Enhancing Git Documentation: A Data Model and Reader-Driven Improvements
Introduction: A Fresh Approach to Git Documentation
This past fall, I decided to invest time in improving Git's documentation. While I've often written blog posts or zines to clarify confusing aspects of open-source projects, I wondered if I could directly contribute to the official docs. With help from Marie, we made several enhancements. This article outlines our efforts, focusing on a new data model document and evidence-based updates to key manual pages.

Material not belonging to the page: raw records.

Here are a small network's activations along a few directions, averaged over the inputs that share one value of a field.
Values that are neighbours, or in one group, have similar rows; names and order tell nothing.
In the rows, zero is written as 500.
Strong random noise was added to every row along 20 fixed directions; ignore it. To show where, here is one row again and again, with new noise each time:
[553 704 487 479 541 394 673 635 411 229 637 367 539 630 723 583 377 685
 600 668 431 233 452 725 359 429 563 354 287 574 262 427]
[538 557 667 557 596 432 728 485 252 852 352 207 689 380 227 734 703 552
 306 675 384 345 642 421 449 673 506 655 499 529 396 556]
[596 451 418 419 354 484 585 445 370 632 459 388 453 501 434 645 519 605
 366 575 311 428 578 523 424 487 467 661 294 392 636 498]
[699 415 507 557 488 297 274 342 553 253 435 676 348 341 426 504 528 573
 509 469 411 552 524 303 800 556 530 330 548 453 604 225]
[449 218 491 636 497 558 565 363 608 589 585 493 426 510 500 387 510 476
 477 506 394 566 715 433 471 490 402 692 497 578 633 437]
[401 463 486 624 425 604 515 519 551 500 571 488 662 631 515 398 595 492
 529 576 510 297 565 791 421 320 586 485 541 503 249 611]
[672 367 381 418 476 621 455 171 400 394 648 547 656 549 560 377 605 458
 523 246 400 659 499 367 578 316 614 275 483 412 320 569]
[344 290 686 672 456 270 429 477 490 470 603 701 527 502 814 646 498 636
 424 705 480 722 574 385 286 456 315 563 373 696 529 470]
[647 393 440 428 501 400 584 495 634 308 460 560 495 268 683 827 528 566
 679 359 677 630 238 516 554 471 632 405 517 339 564 571]
[283 579 438 254 463 634 532 637 412 449 526 750 705 632 736 309 401 669
 269 409 405 452 554 535 661 527 295 559 195 709 549 581]
[336 607 649 376 296 475 616 489 405 551 576 617 333 418 468 619 410 348
 624 432 778 360 630 303 306 687 406 442 537 629 581 650]
[685 405 483 542 605 460 491 640 436 512 430 167 297 453 279 686 484 443
 704 435 330 589 386 613 473 543 703 460 497 440 417 305]
[652 340 544 502 303 486 478 634 567 502 362 535 470 342 614 591 582 789
 499 442 229 451 586 667 243 499 538 737 557 579 558 365]
[609 357 480 664 525 409 320 571 552 630 494 444 422 333 525 530 555 658
 296 473 432 676 539 540 612 453 542 712 244 256 480 578]
[412 147 626 756 599 347 751 465 692 516 450 328 620 432 364 665 510 464
 494 719 551 481 555 566 565 501 414 769 481 846 588 526]
[555 323 318 496 658 479 464 399 538 188 401 558 740 685 606 507 272 453
 663 373 411 592 309 600 626 361 356 452 509 544 518 368]
[362 491 379 676 503 551 795 327 759 437 589 643 445 594 438 425 442 473
 514 590 651 491 425 477 676 478 561 441 452 537 416 431]
[337 391 465 561 469 327 421 486 515 495 480 875 394 352 542 653 361 582
 531 463 667 458 534 544 708 642 349 396 383 371 488 442]
[592 522 546 335 356 327 643 439 560 605 546 481 681 600 575 416 642 430
 315 613 534 604 399 502 450 341 565 662 483 947 655 454]
[714 454 557 599 538 462 421 542 432 698 568 399 685 547 440 596 659 477
 328 518 386 597 423 360 333 443 538 563 472 471 392 637]
[284 335 450 431 472 557 636 512 506 448 347 654 632 558 540 574 548 577
 488 565 336 442 537 603 676 556 390 553 501 649 694 313]
[695 394 559 607 649 413 296 445 345 649 436 285 702 604  50 547 699 345
 310 722 290 365 524 420 712 473 481 430 564 523 467 499]


Galu, 13 values:
g12: [509 691 377 651 512 523 483 371 566 406 431 747 659 679 593 539 437 420
 631 458 596 525 284 447 384 436 521 358 759 217 336 381]
g5: [567 335 353 606 671 701 361 764 602 466 456 599 399 453 533 521 287 844
 521 421 213 614 358 720 460 529 463 526 395 361 224 450]
g6: [694 559 483 522 377 358 523 533 641 313 494 158 586 620 558 491 520 354
 658 678 592 287 423 856 289 186 649 710 633 586 600 533]
g9: [630 582 405 418 435 414 554 565 558 732 454 660 500 475 392 417 693 352
 454 300 439 471 479 418 692 685 658 558 703 548 730 139]
g3: [477 525 571 483 588 418 589 420 595 423 655 368 289 462 558 297 456 577
 439 741 531 505 629 500 604 460 518 543 410 758 531 391]
g7: [507 425 675 401 690 341 183 839 526 493 546 315 591 391 815 509 676 446
 411 618 550 618 502 556 540 444 424 654 498 554 867 662]
g8: [551 468 552 516 492 517 448 579 505 505 650 598 580 547 477 451 579 488
 324 473 411 585 458 268 504 573 471 445 414 660 591 577]
g1: [306 417 610 544 503 461 539 567 533 537 506 579 450 411 447 476 369 513
 460 473 627 585 580 435 557 654 347 554 405 725 573 593]
g13: [595 524 564 531 274 550 590 688 712 544 425 542 474 463 439 442 688 635
 376 464 339 612 394 461 351 558 672 657 604 758 648 365]
g2: [362 161 567 480 766 514 521 653 427 493 559 411 689 483 435 722 757 553
 491 813 301 291 535 683 786 558 429 264 508 600 601 518]
g4: [534 638 410 288 528 466 642 560 509 491 507 440 295 367 424 695 379 503
 640 511 758 369 331 673 622 553 591 330 406 349 469 618]
g11: [772 465 336 473 605 449 502 571 553 430 567 532 640 517 552 445 267 644
 402 354 382 353 434 564 524 509 346 596 314 519 479 569]
g10: [586 569 386 622 469 513 474 454 629 459 479 405 483 417 510 490 519 576
 579 577 658 319 443 843 482 299 660 485 563 167 293 655]
Galu is arranged as a line.
A walk along Galu starts at g5 and steps to its neighbour g3. Put g12, g1, g4, g11 in the order it reaches them.
> g12, g4, g11, g1
Which values are neighbours of g2? Give them in the order they are listed.
> g7, g8

Fif, 11 values:
h10: [425 420 610 667 656 679 470 709 497 506 492 316 759 554 343 607 796 429
 376 624 373 390 485 413 643 542 559 467 535 453 504 721]
h8: [392 377 675 545 514 460 604 461 437 627 689 334 431 371 561 510 592 374
 594 455 657 538 724 463 408 521 563 546 470 621 408 648]
h5: [648 442 491 137 808 656 286 533 508 645 612 337 382 363 719 381 618 444
 597 562 548 494 562 543 443 445 396 409 837 294 780 645]
h7: [187 502 515 761 480 444 721 149 457 410 423 383 376 526 325 416 385 369
 562 566 622 596 712 413 736 524 526 572 386 492 436 330]
h4: [456 457 538 651 454 508 512 391 525 383 266 598 481 397 373 609 319 688
 516 461 483 611 443 462 468 537 444 538 468 510 278 504]
h6: [330 381 523 471 209 566 374 477 547 441 524 497 337 495 504 495 451 291
 538 402 690 568 613 436 462 404 444 693 380 450 780 764]
h9: [662 404 448 421 449 416 542 223 348 499 343 441 580 416 415 564 399 642
 456 403 363 643 489 488 477 441 468 549 429 555 413 450]
h3: [461 396 617 693 522 576 280 520 517 279 326 458 426 354 406 461 530 791
 392 685 260 383 727 503 619 528 398 534 463 392 513 525]
h1: [600 595 641 775 420 322 303 638 566 272 474 474 229 496 396 311 530 710
 334 604 179 595 612 336 623 590 629 529 313 672 502 104]
h2: [388 495 698 362 557 719 431 568 456 363 557 303 279 554 369 244 467 524
 382 639 309 536 713 236 571 555 390 514 373 882 636 592]
h11: [429 511 516 506 501 579 556 779 461 618 695 514 348 653 297 637 385 299
 510 457 530 536 361 294 412 692 467 411 313 637 525 602]
Fif is arranged as a line.
Which values are neighbours of h1? Give them in the order they are listed.
> h3
Which values are neighbours of h9? Give them in the order they are listed.
> h10, h11
Which values are neighbours of h2? Give them in the order they are listed.
> h8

A Comprehensive Data Model for Git
During our documentation work, we noticed that Git frequently uses the terms “object,” “reference,” and “index,” but lacks a clear explanation of how these relate to core concepts like “commit” and “branch.” To address this, we wrote a new “data model” document. It's currently available for preview, and after the next release it will likely appear on the official Git website.
Why This Matters
Understanding Git's data organization—how commits and branches are stored—has always helped me reason about Git's behavior. The new document provides a concise (1,600 words!) yet accurate overview. Achieving accuracy was challenging: I knew the basics, but during the review process I learned new details, such as how merge conflicts are stored in the staging area. The final version reflects those insights.
Updates to git push, git pull, and More
In addition to the data model, I worked on improving the introductions to several core manual pages. Early on, I realized that simply rewriting them based on my own judgment wouldn't convince maintainers that the changes were superior. A common problem in open-source documentation discussions is that two experts argue about clarity, but experts are notoriously poor judges of what non-experts find confusing. I needed an evidence-based approach.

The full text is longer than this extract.